Caffix uses the strapline 'eat fresh, pay less' for its value proposition. 'Give people a great quality product and do it at a lower price', says the founder. The cafe's pricing strategy is simple: every menu item is priced at £1. Salads, sandwiches coffee, juices, everything is sold at the same fixed, low price. The portions are, of course, small -- but that allows customers to enjoy the variety and try new things. Follow Caffix's latest on its websiteTwitter page, Facebook or Instagram.

Ziferblat has a different approach: food is free. Instead, customers pay for the time they spend at the cafe, at a rate of 3p per minute.
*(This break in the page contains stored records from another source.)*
Every row gives one point. The window is the flat piece filled in between its corners: a triangle in 3 columns, a solid with four corners in 4, and so on. A path goes straight from each point to the next, and from the last back to the first. After which points does the path pass through the window?

Window:
[[  8 -10 -22]
 [ 17  11  -3]
 [-53   4  60]]
Path:
(1): [-18  14   8]
(2): [-83  22  38]
(3): [-43 -23  83]
(4): [  9 -21  11]
(5): [-36   9 -11]
(6): [-47  12  27]
(7): [-36 -27  60]
(8): [  2 -32  -6]
(9): [ 13  46 -41]
(10): [-61  33  43]
(11): [-41 -11  60]
(12): [ 13 -31   6]
Through the window after points: 8, 10, 12

Window:
[[ 38  11  37 -31 -78   0]
 [ -1 -18  31 -88 -95 -12]
 [  5  19 -69 -25  24  -7]
 [ -4   6  22   4  24  21]
 [-38  33  -7 -32 -83  -4]
 [ 12 -30 -31  33  22  11]]
Path:
(1): [ 20  12 -78 -40  13  31]
(2): [ 20  11 -45 -24 -35  58]
(3): [ 14  -8   7 -11 -37 -35]
(4): [-23   6 -19 -47   6 -68]
(5): [  6  26 -17 -33 -37  24]
(6): [ 23  33   3 -13 -40  62]
(7): [  7 -10 -15   1   9 -46]
(8): [ -3  17 -43 -17  12 -21]
Through the window after points: 8

Window:
[[-12  39  14  39  15  -6 -50   6  39]
 [-15 -12 -10  -8  24 -40   6 -17 -95]
 [-33  25  -8  12 -47  71  38  -6 -56]
 [ 40 -30  20  12   7   1  -4 -15  35]
 [ -8  11 -48  13 -30   3 -57  -9 -14]
 [-52  12 -36 -28  -1   0  11 -29 -22]
 [ 30 -52  87   7 -42  -4  37  87  78]
 [ 20 -23  -6  16  28   1  11  53  30]
 [ -1  62 -46  62 -11 -75   7 -22 -13]]
Path:
(1): [-18  -7 -11  27  -2  -6  -4 -28  -5]
(2): [-25 -13  -3  31 -17  18 -11   4  35]
(3): [ 30  17   1  11   1  -3 -12   5  21]
(4): [ 59   9  15 -48 -28 -17  -7  19 -34]
(5): [-32 -22 -12  30  26  -4  14   3   7]
(6): [-29 -10  -2  47   8 -14  11  12   6]
(7): [ 12  29 -26  -5  -4 -16   8  28 -11]
(8): [ 54  89  10   1 -24   4 -13   1  23]
(9): [-47 -35 -14  61  14 -23 -10  18  40]
(10): [-79 -18 -22  47  -1  34   5   4  22]
(11): [ 47  17  26 -17  -9 -11  16   5 -25]
(12): [ 25  68  -1 -32 -43  -6 -33  36 -31]
Through the window after points: 4

Window:
[[ 22  24 -23  25  27  21   2  24 -28 -69 -11 -14]
 [-27  87  37  -9 -95 -93  17 -10  73  44  43 -38]
 [-25  -7 -16 -60 -59  18  20  52 -13  -6  47 -17]
 [  4   4  -6 -13 -11  44  -5  33 -30  40  38 -28]
 [  1  -1  -5 -36  -6   0 -23 -18 -37 -33 -12 -17]
 [-50   8 -32  19  45  26  -3  12 -65 -34 -26  14]
 [-20   3  19  -6  39   9 -13  18  20 -30 -21   2]
 [ -2 -20 -49 -27 -30  -1  31   5  10  27  87 -28]
 [-18  21  18  13  12  43  12 -25 -31 -48  -5  34]
 [ 23   8 -30 -64 -30  -3  42  32  -6  36  21   1]
 [  2  -6  51  33 -21 -48  21  13   1 -17 -34 -15]
 [-19  20   1  51 -33  -1 -23  -7  31 -13 -49  11]]
Path:
(1): [-11  22  -6  10 -15  -5 -34   4 -25 -30  23  17]
(2): [ -8   9 -30 -15 -17 -12  11  29 -35  -7  39  19]
(3): [-29   9 -13 -31   1  64   3   9  -4  -1   4 -29]
(4): [-28   8  -7 -23 -35  44  21  37 -13  -4 -17 -58]
(5): [ 25   5  -2   2  29  -3 -22   7 -16  30  58  33]
(6): [ 17   1   1  16  22  -5 -11  34 -36 -49 -10  27]
(7): [ -6  31 -22   3  -3  24  15  -3  -3 -32  -3 -49]
(8): [-27   2  17 -12   3  22  55  12  17 -23 -33 -55]
Through the window after points: 4, 6

Window, 14 rows:
[[-18   3  47  24  44  -4  17 -54  -9  47 -23  32  17 -29]
 [-14   2 -28  19   8  -3  22 -18   4   1  41  38 -41 -95]
 [ 33  41 -35  14 -24  18  42  -3  68 -21  -7  28   0  17]
 [ -5   5 -69 -36 -32  23 -30 -56 -13  26  17  12 -34 -31]
 [ 41 -42  28   0   7  17 -21  52  11  32   4 -14  29  16]
 [ 10 -48  52 -12  37 -21  30 -10   7  -5 -22 -26 -15  18]
 [ -4  25  29 -11  -4 -48  -6 -19   0 -11 -29 -46 -47 -31]
 [  1  29  78  10  35  -8 -15  -3 -72 -14   2   6 -78 -26]
 [-25 -68  50  48   6 -11 -34 -78  10  -1   2   5  -6 -47]
 [ -4   0   4  57 -28 -24   6 -13  -7   4  57 -54  18  24]
 [  5   1 -71 -34  33  27 -25  38 -17 -25 -22 -28 -21 -32]
 [-37  21 -37 -16 -27 -13   1 -13  22  13  -7  41  -8  16]
 [ 62  21  41 -13  12 -29 -33  -5 -14 -70  67  -3  47 -23]
 [-32   1  65   5  52  26  10  22  15  18  10 -35 -60 -14]]
Path:
(1): [ -8  -6  11 -22 -26   7  14  20 -34  -6  13 -13 -36 -29]
(2): [ 22  50 -11  32  80 -18 -27 -36  69  14 -21   4   0  15]
(3): [  5  54 -12  30  58 -30 -24   1   1  34   4  59 -33 -29]
(4): [-13 -53  -3 -29 -59  37  24 -56   3 -17  11 -35   2 -25]
(5): [  9  19  21  -3 -51  41  18 -13 -30  21  -9 -47  -2 -43]
(6): [ -5  -3   4  13  16 -14  -1 -29  29  -2  13  27 -20  -4]
(7): [ 18 -59 -23  39  47 -27 -17   8  19  11  11 -15 -56  53]
(8): [-15  52  38 -20 -37   0   9 -37 -25 -15   8  17  36 -66]
(9): [  8   6  37  -8   5  15  13   3 -19 -18  -9 -18  14 -51]
(10): [ -5  -7   5  43  25 -57 -18 -42  34  12  23  22 -59  25]
(11): [  5  15 -11  -4  43 -18 -25  -9 -12  16 -19 -25 -41 -17]
(12): [ -3 -19  16 -21 -16  40  20  32 -24 -63  12   8  -5 -30]
Through the window after points: 3, 11

Window, 14 rows:
[[ 39 -36 -33 -20  24  27 -25 -52 -36 -16 -13  75  19 -21]
 [  2 -26 -26 -66  24  51  41  -2 -19 -18 -12 -14  61  36]
 [ 37 -61 -32  14  43 -88 -39  -1  18 -11  49  -7 -30  19]
 [ 54   3  -3 -24 -27 -63  59  25 -30   3  32  19  36  -4]
 [ 19 -16 -15  22  61 -63   5  52 -15   0  54   1  49 -36]
 [ 56 -25   9  19   7 -20 -33  18 -21 -76 -12   1  16 -50]
 [ -6  34  -7 -95 -32   1 -46  30 -30  40  -8 -39  30  59]
 [-37  10  -8  54 -12 -33 -55  -2  -2 -47 -26 -19 -15  20]
 [ 23  22  10  11 -26  48 -11  12  18  31  -7  25  31  18]
 [ 39  56 -18 -12 -35 -30 -50 -13  38 -30  10  36  25  21]
 [  5  36 -77   3  22  43  56 -32   0   9 -10 -17 -58  20]
 [ -6 -19  53 -27  36 -47  16  39 -25 -57   3  -9  -5 -30]
 [ -5   3  12   9  32   5  56 -53   0  69 -31 -49  -1 -62]
 [ 18 -25 -65 -19 -32 -44 -33  -5  38 -25 -15  39 -38 -12]]
Path:
(1): [ 36   1 -12   7  31 -36  -5  20 -10 -22  -9   3  -2  14]
(2): [-34 -34 -21 -49 -30 -26  -2 -35 -14 -19  47   0  36 -47]
(3): [-16  13   5  -2   0  29  -5 -28  22 -20  35 -21  -9  -1]
(4): [ 22 -23 -38 -18  13 -30 -13  12 -38 -15 -45  22  27  16]
(5): [ 18  30 -24 -24  56 -49  30  37  20   0  -9  36  58  28]
(6): [ 20 -65  -5  46  -8 -10 -39   4 -57 -16  74 -54 -22 -84]
(7): [ 15 -26 -25 -38 -45  -9  -8  -7 -22   4  46 -10   9 -34]
(8): [ 43  24   0  -5  82  -3  11   4  21 -25 -61  49  28  47]
(9): [ 31  -9 -11  -6  15 -40   0  22  -7 -28 -13   1  -1   4]
(10): [-17 -11 -19 -23 -39  37 -73 -18   0 -61  52  49  33 -16]
(11): [-17 -17 -14 -43  17   1  24  -7 -19 -11  41  -4  33  -1]
(12): [ 65 -11 -10  -2  20 -15   1  32  -5 -22 -55   3  22  17]
(13): [ 29   2 -17 -15  -1  -6   0  13  12  11 -28  10  22  47]
(14): [  5  14 -10 -26  -3   2 -21 -24  -7 -57  53   9  29 -50]
(15): [ 11  13 -50   8  12  20   8 -38  -9 -11  59  -1  17 -22]
(16): [ 23 -12   1 -20  14   6  10  -1  -7  17 -79  24 -22  13]
Through the window after points: 3, 5, 11, 13, 15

This pricing strategy originated at the founder's first Ziferblat cafe in Moscow, and now the company is spreading it around the world, to London and Manchester and beyond. The cafe's logo subtly promotes its pricing strategy through the use of the clockface. Follow Ziferblat's latest on its Facebook page or on Twitter.

Wednesday, 3 June 2015

Top UK brands--and branding insights

The 2015 Brandz study (methodology by Millward Brown) puts Vodafone on top as the most valuable UK brand of the year. In order, the top 5 UK brands, by value, are:
  1. Vodafone (telecoms)
  2. HSBC (financial services)
  3. Shell (oil/energy)
  4. BT (telecoms)
  5. BP (oil/energy)
 The most valuable brands in the world are all US-based:
  1. Apple (electronics)
  2. Google (Internet/electronics)
  3. Microsoft (electronics)
  4. IBM (computers and services)
  5. Visa (financial services)
Millward Brown's top 5 insights for increasing brand value are: Innovate and delight the customer; be meaningfully different (in ways that customers value); stand for a purpose; act according to the purpose; build and maintain trust.